January 8, 2009 § Leave a comment

 

 Rachel flashes us a grin

Rachel flashes us a grin

God made us each as an expression of His perfect and wonderful love.  How do we reconcile that to the fact that all of us are born faulted.  Particularly, how do we reconcile that to idea that some people face incredible challenges because of birth defects, disability or genetic disease?  This has been highlighted today while I was reading about Autism Speaks video Autism Every Day and some of the reactions to the video.

I will probably write about the film when I have more time.   A good amount of the controversy surrounding the film had to do with its creators who “We are dedicated to funding global biomedical research into the causes, prevention, treatments, and cure for autism; to raising public awareness about autism and its effects on individuals, families, and society; and to bringing hope to all who deal with the hardships of this disorder. We are committed to raising the funds necessary to support these goals.”  A good number of people, myself included, worry about the “biomedical research into causes and prevention” bit.  If by prevention you mean prevention in the Down’s Syndrom sense of prevention  — no thanks.   Aborting children for the sole reason that they might be born autistic is not morally acceptable.  Rachel is as much deserving and entitled to her life as any person and has been since the moment she came to be. 

But, does that mean that I wouldn’t provide her with just about any opportunity to lead a more normal life?  Don’t I want there to be a cure for her?
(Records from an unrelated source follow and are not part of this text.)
128 stands for zero in the data rows.
Some points, one per row:
[130 147 228 245 172  64 155 165 105  87 101 142]
[108 116  36  98  62 165 125  74 147 148 126 155]
[ 98 102 107   2 108 110  75 138 122 142 112 102]
[117 140  37 147  86 126 119 158 133 137  86 167]
[132 113  90 137  95 185 147  54 142 134 153 138]
[180 150 160 195 169 162 165 130 134 135 175 123]
[108 133  62  98 101 114  97 173 126 140  94 137]
[ 83 117  27 100  54 125 102 118 129 143  77 169]
[150 132 145 122 153 147 126 141 133 137 159  98]
[ 94 125  11 140  44 148 124  90 146 137  93 177]
[116 118 154 131 125 106 127 114 118 119 121 131]
[143 110 241  50 200 106 106 153 106 121 162  54]
[128 140  57 194  84 157 158  95 146 132 120 178]
[100 105  58  35  81 151  94 106 134 153 119 126]
[118 133 167 191 130 102 144 119 121 108 117 142]
[163 141 173 227 147 145 175  93 138 111 163 143]
[103 117  82  68  96 116  97 138 129 138  97 137]
[101 136 134 252  85  94 166  82 125 100  88 200]
[144 111  91  19 126 167  96 126 141 155 163  89]
[139 113 156 130 131 166 149  62 137 129 165 117]
[175 123 176 128 182 167 140 128 120 132 181  87]
[ 79 106 110  69  89 107 100 104 118 132  93 137]
[146 138 169 203 145 123 158 117 125 113 141 141]
[116 111 151  70 130 125 114 107 122 132 137 112]
[ 55 104  62  81  50  96  97  98 117 128  59 167]
[ 86 103  47   2  80 131  66 140 129 153  93 114]
[190 154 242 188 226 139 161 164 123 121 193  80]
[162 139 169 190 157 139 164 114 132 115 162 126]
[144 141 158 164 151 116 141 146 126 120 135 130]
[ 99 106 167  93 123 108 109 106 107 129 119 118]
[109 137 112 164 107 107 139 123 122 125 103 161]
[ 74 108  45 131  41 132 118  72 133 128  76 181]
[125 137 123 177 122 107 133 149 122 120 103 152]
[125 110 162  55 152 130  98 140 119 136 137  84]
[185 131 255 106 255 104 133 177 105 108 201  32]
[108 114  60   0 112 127  57 185 126 160 110  88]
[124 122 135  62 142 112  99 162 122 137 123 101]
[167 129 105  85 149 185 121 136 147 153 176  92]
[127 142  84 180  99 131 147 118 141 125 113 169]
[149 110 115   0 170 156  52 195 127 179 170  35]
[140 147 161 253 131 114 177 109 133 101 121 171]
[154 129 155  64 174 136 113 164 127 140 159  81]
[ 89 114  94 113  81 123 115  92 129 129 106 145]
[138 128 142 202 125 148 160  89 129 112 140 142]
[123 128 178 148 146 103 139 123 118 110 120 131]
Here are 16 more points, each followed by its number:
[ 99 112 235 154 150  75 134 103 106  90 113 117] 0
[101 108   0  87  41 179 112  77 137 157 107 164] 1
[147 135 122 134 140 151 138 128 138 131 149 120] 2
[ 87 138   0  41  34 117  68 191 140 174  57 177] 3
[100 112  97  76  98 123 108 111 126 130 103 135] 4
[129  99 111  19 120 159  99 101 135 145 160  87] 5
[102 145  68 218  77  98 137 143 124 120  66 199] 6
[100 116 153  90 128  99 108 132 113 125 108 118] 7
[174 139 111 121 154 178 142 135 151 140 172 105] 8
[168 144 209 185 191 131 146 157 123 121 165  98] 9
[ 88 115 169 125 115  90 128  96 115 111 105 139] 10
[126 134  11 142  63 170 133 103 153 151 117 175] 11
[ 98 112 173  55 137  88 100 131 112 124 110 108] 12
[ 88 115  98 104  86 111 120  98 126 123  92 154] 13
[ 97 109 157  76 124 113 111 104 119 127 121 112] 14
[122 138  56 176  86 140 133 126 135 134 107 166] 15
Which of these numbered points is nearest to each point below, ignoring the 2 directions in which the first points spread most? Its number follows each.
[110 105 199  89 144 122 127  81 121 116 147  95] > 14
[156 150 133  75 178 102  90 244 115 153 135  88] > 3
[151 125  66  60 122 186 119 121 152 158 163 107] > 8
[143 137  85  90 134 141 115 168 132 146 132 120] > 15
[169 154 116 143 162 141 132 187 138 140 145 116] > 15
[115 117  96   0 137 114  60 201 116 155 108  86] > 6
[210 177 220 199 242 128 164 218 124 124 185  89] > 3
[ 76 101  92   6  92 116  80 117 123 145  98 113] > 13
[109 131  41 133  68 146 133  97 145 141 108 172] > 2
[128 110 145 143 113 155 149  55 138 119 148 135] > 5
[ 81 107  37  57  58 136  93 102 136 144  90 149] > 4
[187 122 255  93 253 144 154 119 124 109 223  29] > 5
[132 139 154 216 125 124 171  89 132 108 135 159] > 4
[131 108 253  63 194 100 112 136 107 110 157  56] > 10
[ 73  97  63   0  74 115  72 120 121 147  83 129] > 13
[148 152 162 236 145 119 171 124 127 111 137 154] > 9
[123 145 185 255 124 101 199  75 122  84 110 190] > 13
[163 121 239 112 201 157 161  86 132 115 200  72] > 5
[108 137   1 182  46 161 141  93 149 144  97 195] > 11
[104 139  84 149  96  97 125 150 126 125  79 168] > 6
[135 113 239  86 185  99 118 135 110 114 150  79] > 10
[116 102 112  10 118 157 104  90 136 147 154  91] > 5
[121 116 216 191 143 120 162  64 122  95 143 126] > 14
[ 90 148  60 188  76  84 127 158 124 121  60 190] > 6
[149 148  12 208  72 195 168  86 167 142 136 185] > 8
[119 103 207  70 158 120 114 104 117 115 150  80] > 14
[147 151  36 255  72 179 193  65 162 123 134 203] > 8
[129 156  73 186 107 113 132 173 126 142 104 168] > 3
[117 121 124 112 116 134 133  98 133 129 129 136] > 4
[ 77 101 126  26 103  85  86 125 113 124  89 117] > 12
[139 124 221 141 176 107 136 131 117 105 141 100] > 13
[120 114 193 116 148 109 129 108 114 115 137 108] > 14
[128 130  30 109  81 164 121 117 148 153 123 153] > 11
[122 111 131 138 111 155 146  64 138 120 140 135] > 5
[150 130 188 197 151 152 175  71 135 115 165 134] > 5
[112 123 168 136 133  93 123 131 116 116 109 130] > 7
[127 142   0 183  57 162 145 111 146 144 103 196] > 11
[ 91  95 218  50 154  80  89 131  95 112 114  78] > 0
[124 137  45 190  73 165 144  93 147 142 122 174] > 11
[101 114 255 205 158  72 163  74  99  78 113 137] > 0
[143 121 156 149 136 147 149  87 133 119 159 122] > 5
[122 100 140  84 117 170 124  58 141 133 161 102] > 5
[ 69 111 186 134 111  58 124 101  98 101  79 150] > 0
[165 141 104 161 131 185 163  93 161 135 178 128] > 8
[157 144 169 139 182 110 127 194 118 122 137 100] > 6
[116 114 177  55 157  98  91 163 114 128 127  80] > 7
[210 166 164 237 191 164 185 152 144 123 190 123] > 11
[ 69  97 107  15  94  88  74 132 107 131  81 118] > 12
[173 141 124 189 144 181 171  98 150 129 170 137] > 8
[131 118 255  95 203  81 112 164 102 102 140  67] > 12
[141 147  24 232  65 183 181  65 166 132 131 202] > 8
[ 94  96 166   0 142 110  74 132 110 141 127  73] > 10
[ 63  96  90 141  43 130 140  15 133 112  85 183] > 14
[133 124 152 122 144 129 126 129 125 122 135 112] > 4
[156 137  69 172 107 186 152 100 151 141 154 147] > 8
[149 129 255 174 187 106 157 108 120 102 169 101] > 14
[107 122 162 140 126 102 138 107 117 111 116 136] > 13
[ 77 114  81 166  53 125 141  50 130 123  88 190] > 14
[113 118 255 231 160  82 165  81 100  78 124 130] > 0
[134 127 140  98 143 125 114 149 127 133 137 105] > 9
[150 119 189 118 172 136 129 134 118 118 156  86] > 4
[ 79 117 103 159  67 110 140  62 126 117  91 179] > 14
[116 138   0 186   6 206 153  55 176 156 113 215] > 8
[121 112 182  30 170 101  82 176 110 131 128  67] > 7
[ 59  89 145   0 120  61  42 166  94 140  80  82] > 0
[ 97 107 135  45 125 105  86 146 113 131 101 103] > 7
[ 85 111 205 176 119  84 149  70 107  93  99 149] > 0
[160 134 145 109 163 156 129 141 130 145 168  99] > 2
[184 125 166  73 189 176 127 140 137 142 196  66] > 1
[135 134 133  52 165 102  87 217 116 140 119  86] > 6
[ 61  72 125   0 103  97  35 131 106 143  95  69] > 0
[136 138  61 191  88 171 158  84 149 133 135 169] > 8
[106 142  13 185  57 133 126 136 137 138  79 191] > 15
[101 119  87 193  69 149 152  53 137 118 109 178] > 5
[105 114   9  51  60 158  97 112 146 156 107 147] > 2
[167 115 249  54 218 152 137 112 127 123 205  43] > 5
[111 113 170  66 139 105 110 120 120 126 134 101] > 14
[106 103 138   0 138 123  72 151 115 149 133  72] > 13
[ 86  89  96   0  92 133  78 102 121 143 115 101] > 14
[150 131 117 171 124 175 166  78 143 127 159 140] > 1
[114 132  79  46 125 107  81 200 123 149 103 111] > 6
[147 117  92  61 126 179 121 107 149 147 159 103] > 1
[168 159 107 183 151 145 146 174 139 135 142 137] > 15
[129 119 189 175 142 131 154  83 125 104 142 124] > 14
[142 127 138  61 156 129  97 172 127 147 145  87] > 9
[149 130 141 177 133 159 156  94 132 130 157 136] > 1
[126 139 107  91 135 103 100 190 123 140 106 123] > 6
[150 157 218 216 188  80 157 176 108 104 131 127] > 6
[131 155  75 182 111 137 149 141 139 135 115 168] > 15
[176 157 255 184 248  71 139 233  99 100 145  79] > 6
[115 122  66 114  89 153 124 103 138 141 116 150] > 2
[130 143   0 160  66 175 136 119 155 152 114 178] > 11
[ 75 118   0 114  20 132 105  99 134 149  59 202] > 9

Or is Rachel’s autism something about her that altering it would mean making her someone else? 

Even setting aside the reality that at fifteen, even if you could somehow totally remove autism and have Rachel be completly normal today she would still have a devil of a time catching up with the years of schooling and language that she would have to deal with learning. (note that she can not read) But let’s just say we could magically catch Rachel up with this miracle cure too.  Would we want to do it?   Would we want to do it knowing that in way autism defines some of what and who Rachel is?  I think we can only answer yes to this.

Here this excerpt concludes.